The New Paradigm for Lung Cancer Diagnosis & Monitoring
CGI Launches a Clinically Actionable, Multi-Gene, Liquid Biopsy Test for Lung Cancer Patients
The “liquid biopsy” is making cancer diagnosis and treatment monitoring more efficient, precise, and convenient for patients. In fact, it’s rapidly becoming part of the new standard of care. And, CGI is taking active steps in leveraging high-performance, high-impact liquid biopsy platforms and technologies to deliver fit-for-purpose scientific solutions to patients and biopharma companies alike…
In a previous Shared Insight post, we provided an overview of CGI’s approach to the liquid biopsy trend, detailing our solutions for rare cell and cell-free DNA (cfDNA) analysis across multiple platforms. Today, we want to share with you the details of our recent successful CLIA validation and commercial launch of CGI’s next generation sequencing (NGS) assay Liquid::Lung-cfDNA™, which detects lung tumor-derived cfDNA obtained from the plasma fraction of blood.
Lung cancer is the second most common cancer in both men and women (not counting skin cancer). About 14% of all new cancers are lung cancers. It is estimated that in 2017, approximately 222,500 Americans will be diagnosed with lung cancer, and almost 156,000 will die from this disease. Lung cancer is by far the leading cause of cancer death among both men and women; about 1 out of 4 cancer deaths are from lung cancer. Each year, more people die of lung cancer than of colon, breast, and prostate cancers combined. More than 430,000 people alive today have been diagnosed with lung cancer at some point.
The ease with which liquid biopsies can be obtained makes them highly useful in real-time monitoring of disease progression because, in many cases, tumors evolve and may need different treatments based on the genetic changes that occur within the tumor. With tests such as Liquid::Lung-cfDNATM, we are truly moving toward making cancer diagnosis and treatment monitoring more efficient and convenient to lung cancer patients.

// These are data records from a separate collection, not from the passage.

Each row below holds a small network's activations on one input, seen along a few directions.
Each table varies a few parts of the input and shows all the possible inputs, shuffled.
Descriptions start from the smaller parts, as in this example, which fits no table here: one of 3 separate values, together with either a single point or one of 9 places along a line or (one of 6 places along a line, together with one of 8 places around a ring).
Shared parts are said once, and a part with two or three values counts as separate values.
(in the rows, 128 means zero)

Other details of the inputs vary at random and push rows far along two fixed directions, the same in every table; ignore that.

Table:
x1: [131 115 156 110 146 117 122 145 128 138 129 136 108 123]
x2: [137 121 143 118 140 129 115 156 132 155 126 129 117 117]
x3: [113 215  83 138 136 108 177  17  96 119 146 135  89  81]
x4: [157 111 144 115 140 114 127 144 132 112 138 127 123 143]
x5: [109 213  69 143 135 104 182  25  99 117 142 126  98  59]
x6: [140 111 146 114 142 108 129 155 137 119 130 120 117 115]
x7: [ 49  89 110 191  47 164 127 110 140  78  98 122 199 174]
x8: [134 115 152 112 143 121 121 154 131 149 125 132 113 116]
x9: [147 123 129 119 135 131 114 160 132 148 132 121 132 119]
x10: [147 117 153 110 144 120 121 134 123 131 136 141 113 150]
x11: [136 132 137 113 145 145 112 155 130 167 128 140 120 131]
x12: [ 42  88 111 191  44 170 129 108 131  88  99 130 192 179]
x13: [152 124 129 123 131 127 117 168 139 138 130 115 135 116]
x14: [132 232  58 147 128 133 166  35  94 139 142 127 109  77]
x15: [146 109 149 112 142 109 129 143 135 113 137 123 116 132]
x16: [138 226  70 142 137 120 169  21  89 125 149 135  99  96]
x17: [126 120 151 107 149 128 122 147 129 158 124 143 108 121]
x18: [152 109 148 114 145 105 127 145 145 103 135 114 124 128]
x19: [134 226  53 156 126 112 169  51 119 115 139 104 127  54]
x20: [164 121 129 119 136 135 114 147 122 136 136 127 133 147]
x21: [130 116 160  99 150 123 121 133 126 142 133 149 101 145]
x22: [ 19  92 127 175  61 176 125  91 120 111  97 157 168 199]
x23: [163 125 125 121 129 133 117 160 133 133 132 117 137 127]
x24: [130 124 143 112 147 137 115 152 131 165 125 141 112 123]
x25: [152 130 135 113 146 148 110 143 119 154 131 145 120 160]
x26: [ 30  94 118 187  49 179 123  99 121 108  97 142 181 188]
x27: [137 109 144 112 142 115 124 156 133 141 127 124 119 111]
x28: [143 114 140 119 141 105 127 161 149 120 122 106 131 104]
x29: [158 123 127 117 134 137 113 156 128 144 133 122 134 132]
x30: [140 113 140 117 138 111 128 162 139 130 125 116 122 108]
x31: [144 118 133 122 134 119 119 166 141 136 126 115 126 109]
x32: [151 111 145 111 144 117 124 136 125 124 139 133 120 146]
x33: [143 107 151 106 146 112 125 138 128 125 138 129 112 135]
x34: [162 112 141 118 142 110 126 143 141 101 137 119 131 139]
x35: [ 39  85 118 185  50 159 133 101 131  81 103 132 183 181]
x36: [159 116 137 115 140 125 118 139 122 128 139 130 126 151]
x37: [148 119 131 124 137 113 118 166 151 126 123 105 135 106]
x38: [ 44  85 116 188  52 155 132 101 140  70 101 125 192 177]
x39: [146 132 134 112 143 152 111 150 124 162 128 141 122 144]
x40: [145 127 139 118 139 136 111 161 131 157 130 128 125 125]
x41: [144 111 145 116 145 103 127 155 147 109 127 111 125 112]
x42: [167 125 125 124 131 128 115 160 143 122 130 109 146 123]
x43: [140 120 153 103 149 128 119 132 122 141 134 153 108 157]
x44: [116 218  58 149 129 115 171  38 103 134 139 119 107  53]
x45: [125 117 157 103 152 123 121 142 127 148 127 148 103 129]
Each input here is: one of 5 places along a line, together with one of 9 places around a ring.
- The inputs of x18 and x3 match in every part but the place on the line of 5. If x38 is changed in the same way as x18 into x3, which row does it become? => x16
- The inputs of x34 and x4 match in every part but the place on the line of 5. If x42 is changed in the same way as x34 into x4, which row does it become? => x23
- Which other rows does x5 become when the place on the ring of 9 takes its other values? List them by row number. => x9, x20, x27, x29, x32, x33, x36, x44
- Which other rows does x25 become when the place on the line of 5 takes its other values? List them by row number. => x7, x12, x20, x26
- Start at x19 and move only the place on the line of 5, one step at a time. The first step leads to x13. Which rows follow, in order? => x9, x40, x11

Table:
x46: [117  81 155 129 111 137 111 161 134 121 122 130 144 163]
x47: [173 136 137 106 157 124 118 151 133 141 137 128 116 128]
x48: [123  80 165 123 122 136 101 180 143 135 116 131 140 159]
x49: [121 133 122 132 122 129 133 126 122 133 127 129 126 120]
x50: [118 137 127 132 126 129 129 122 128 132 127 128 124 122]
x51: [122 126 123 129 128 124 133 117 125 127 129 128 128 125]
x52: [123 130 127 131 123 126 132 119 122 129 129 128 126 123]
x53: [127 127 121 129 128 126 135 117 124 121 131 128 129 130]
x54: [123 131 125 129 131 124 133 117 129 121 127 130 127 129]
x55: [117 137 123 131 128 134 128 122 132 134 125 129 130 123]
x56: [127 130 125 131 122 127 134 118 121 123 131 128 127 128]
x57: [226 146 136  90 181  90 120 176 147 131 151 102 108  88]
x58: [122 134 129 132 126 127 132 118 126 123 127 131 125 127]
x59: [131 133 121 133 121 131 129 120 120 126 132 128 129 132]
x60: [222 139 132  94 176  94 121 175 139 132 149  98 109  90]
x61: [117 134 131 130 127 126 131 119 128 128 127 129 122 121]
x62: [117 134 130 129 126 126 134 122 128 126 125 131 122 120]
x63: [130 134 116 132 125 136 129 121 124 130 129 129 133 130]
x64: [116  74 164 117 127 133 107 178 147 127 115 133 139 157]
x65: [127 134 117 132 125 135 129 122 124 132 127 129 133 127]
x66: [128 128 121 128 127 126 134 115 123 119 132 128 130 133]
x67: [119 129 127 129 124 126 132 120 123 131 130 127 124 119]
x68: [122 134 117 130 126 134 131 126 126 135 125 129 130 121]
x69: [117 130 128 127 132 124 132 118 131 126 128 129 124 122]
x70: [131 140 121 131 128 135 128 119 129 126 129 130 133 134]
x71: [121 132 124 132 123 129 130 124 122 135 129 127 126 120]
x72: [121 134 119 130 126 134 128 123 126 137 127 127 131 121]
x73: [126 137 125 134 124 130 130 120 126 125 128 130 127 131]
x74: [126 132 125 128 131 125 133 116 129 119 129 130 126 132]
x75: [127 135 129 131 125 127 132 116 126 119 130 129 126 133]
x76: [124 127 121 130 128 125 134 117 123 123 129 129 129 127]
x77: [125 134 129 132 125 127 132 117 127 121 128 130 125 130]
x78: [124 132 123 134 122 129 130 122 121 134 128 127 128 124]
x79: [126 133 121 134 122 130 130 122 120 130 129 129 128 126]
x80: [119 137 126 131 126 128 132 125 127 131 124 130 124 121]
x81: [125 139 121 133 128 135 129 121 129 129 125 131 132 129]
x82: [129 138 125 133 124 130 129 119 125 124 130 129 128 133]
x83: [119 130 126 129 123 126 135 123 123 129 127 129 124 119]
x84: [133 136 116 130 125 136 128 120 123 129 131 128 133 132]
x85: [125 129 126 132 123 127 133 119 121 126 129 129 127 126]
x86: [129 133 121 134 121 131 130 121 121 128 131 128 128 129]
x87: [120 139 121 130 129 134 131 125 131 132 123 131 129 123]
x88: [117 126 122 128 128 125 136 120 126 126 127 129 126 121]
x89: [121  77 169 121 122 133 103 177 144 130 117 131 138 159]
x90: [113  83 149 129 114 144 106 167 139 135 115 130 149 157]
x91: [119 126 124 127 129 124 133 119 126 129 130 127 126 120]
x92: [122 138 122 132 128 133 128 121 130 133 124 129 131 126]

Liquid::Lung-cfDNA™ enables analysis of frequently mutated single nucleotide variants and short insertions / deletions in 11 genes (over 150 hotspots) with clinical relevance to non-small cell lung cancer (NSCLC), with a limit of detection (LOD) as low as 0.05% or 1 mutant copy in a background of 2,000 wild-type copies.

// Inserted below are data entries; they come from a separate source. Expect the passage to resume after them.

[[ 0.9  0.1 -0.6 -1.9 -1.6]
 [-0.2  0.0 -0.3  0.6  0.1]
 [-0.8  1.5  1.0 -0.2  0.5]] 1.0

[[ -41.97    7.64 -181.86   53.91   19.25  108.37]
 [-138.80 -111.44  -84.64 -111.09  -59.62    4.93]
 [-136.98 -221.06 -208.89 -119.34  202.73 -148.48]] -119.34

[[-0.12  0.14 -0.01  0.07]
 [ 0.02  0.14  0.10  0.07]
 [ 0.14  0.04 -0.01  0.04]] 0.04

[[ 15.10  16.16  -5.46 -23.30   5.74]
 [-11.80  17.35  -6.27  -8.88   9.54]
 [-21.94  20.38   3.46 -21.57   1.06]] 3.46

[[ 0.714  0.452  1.882  0.517]
 [-0.281  0.477  1.465 -1.212]
 [ 1.175  1.770  1.168 -0.391]] 1.770

[[ 0.074  0.047  0.106 -0.018 -0.024  0.087]
 [ 0.109 -0.009  0.105  0.038  0.132  0.104]
 [-0.020 -0.176  0.114 -0.046  0.150 -0.041]] -0.046

[[-109.9  -51.3 -189.2  144.5]
 [ -70.3 -110.8   67.2  -41.4]
 [  60.9   83.4   -4.2  179.4]] 83.4
---
array([[-37.1, -10.6,  -7.5, -78.9],
       [ 15.2,  40.9,  14.6, -40.1]]) ⇒ 15.2

array([[-63.7,  43.2,  40.1, -27.1,  -5.9],
       [-23.7,  34.1, -26.8,  47.7, -28.7],
       [ -0.4,  16.2,  -5.0,   5.7,  51.0]]) ⇒ -23.7

array([[25.7, 19.3, 30.2, 12.9, 17.9, 55.6],
       [14.9, 24.0, 66.9, 37.4, 46.6, 21.5]]) ⇒ 14.9

array([[-55.6, -39.8,  55.4,  59.4],
       [-72.2, -47.7,  43.3,  44.8]]) ⇒ -72.2

array([[ 86.2,  64.9, -58.3,  -4.3, -85.8, -30.9,  17.6],
       [  9.4, -12.2,  15.5,  74.8, -60.5,  10.5,  19.1]]) ⇒ 9.4

array([[-64.0, -68.5,  -4.4,  25.7],
       [-84.8,   6.6,  77.9, -69.1]]) ⇒ -84.8
---
[ 83.1   9.1 -31.4  -3.2  -4.2  60.3]
83.1
[-71.7  43.7 -62.7 -54.3 -26.5  29.1]
-71.7
[-52.1 -43.0 -83.6  83.2]
-52.1
[ 33.4  50.4  78.0 -81.1 -15.5]
33.4
[-35.9 -80.1  60.4 -76.6]
-35.9
[64.9 -2.7 57.4  4.8]
64.9
[-44.1  70.5 -28.9  -8.4  15.5]
-44.1
[ 26.9  -0.1  11.6 -60.9 -42.4  77.3  10.5]
26.9
[ 15.9 -24.0 -69.0  32.0 -22.4 -34.9  37.0]
15.9
---
9219	5617	2691	6129	9523 -> 2691
71	100	117	942	995	812	930 -> 117
-381	144	562	-508 -> 562
76	65	21	74	32 -> 21
156	-251	-440	996	217	-790 -> -440
1	4	5	5	7	8 -> 5
583	522	766	74	501	988 -> 766
398	86	913	801	229 -> 913
7985	4600	2452	3980	2930	2181 -> 2452
---
[-83.4   0.9 -63.9  -6.9  14.0  -4.8] => -63.9

[[ 71.3 -12.5 -31.6 -25.8  53.3  20.5 -47.3]
 [-67.4  37.3  69.9 -57.3 -62.1  10.8  -5.8]
 [ 33.6 -64.6  67.5 -23.0  69.6 -64.7 -51.6]] => -31.6

[[ 21.1  -6.4   6.1 -19.3 -27.9  12.9  -4.2]
 [ 73.0  22.8 -28.3 -75.2 -22.9  67.9  31.2]
 [ 20.5  33.5 -62.0 -16.7  32.5  25.7  22.8]] => 6.1

[[  5.4 -59.5  55.7  78.0]
 [-18.9  72.4 -82.0 -41.7]] => 55.7

[[  8.9  55.6  22.3  10.2  73.8]
 [ 43.9 -62.3  12.4  28.6  14.0]
 [ 10.7  11.5 -27.5  10.6  14.4]] => 22.3

[[ 45.5  72.3  40.6  55.4]
 [ 67.6 -24.5  38.7 -49.8]
 [-75.2  32.5 -42.3  60.6]] => 40.6

[[-59.2  54.3 -60.5 -53.2  68.5]
 [-34.7 -44.5  53.9   5.6  50.2]
 [ -5.8  69.1 -32.6 -51.5  37.3]] => -60.5

[ 7.9 14.2 -8.1 41.1 51.6 68.6 -4.8] => -8.1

Liquid::Lung-cfDNA™ provides comprehensive coverage of the genes ALK, BRAF, EGFR, ERBB2, KRAS, MAP2K1, MET, NRAS, PIK3CA, ROS1, and TP53. The assay offers high sensitivity and specificity, enabling extremely low levels of detection. With an efficient workflow and fast turn-around-time (TAT), analysis requires cfDNA obtained from a single tube of blood. The carefully formulated design of the assay also provides significant cost advantages to competing tests. Additionally, Liquid::Lung-cfDNA™ is compatible with formalin-fixed paraffin-embedded (FFPE) samples for concordance studies evaluating somatic mutations from tumors.
Drop me an email to learn more about integrating Liquid::Lung-cfDNA™ into your clinical trial biomarker strategy or to schedule a conversation to learn more about the assay performance! I’d be happy to schedule time to help evaluate and discuss how this panel and others on the CGI’s Lung Complete™ suite of lung cancer tests could be used to meet your clinical trial and drug development needs.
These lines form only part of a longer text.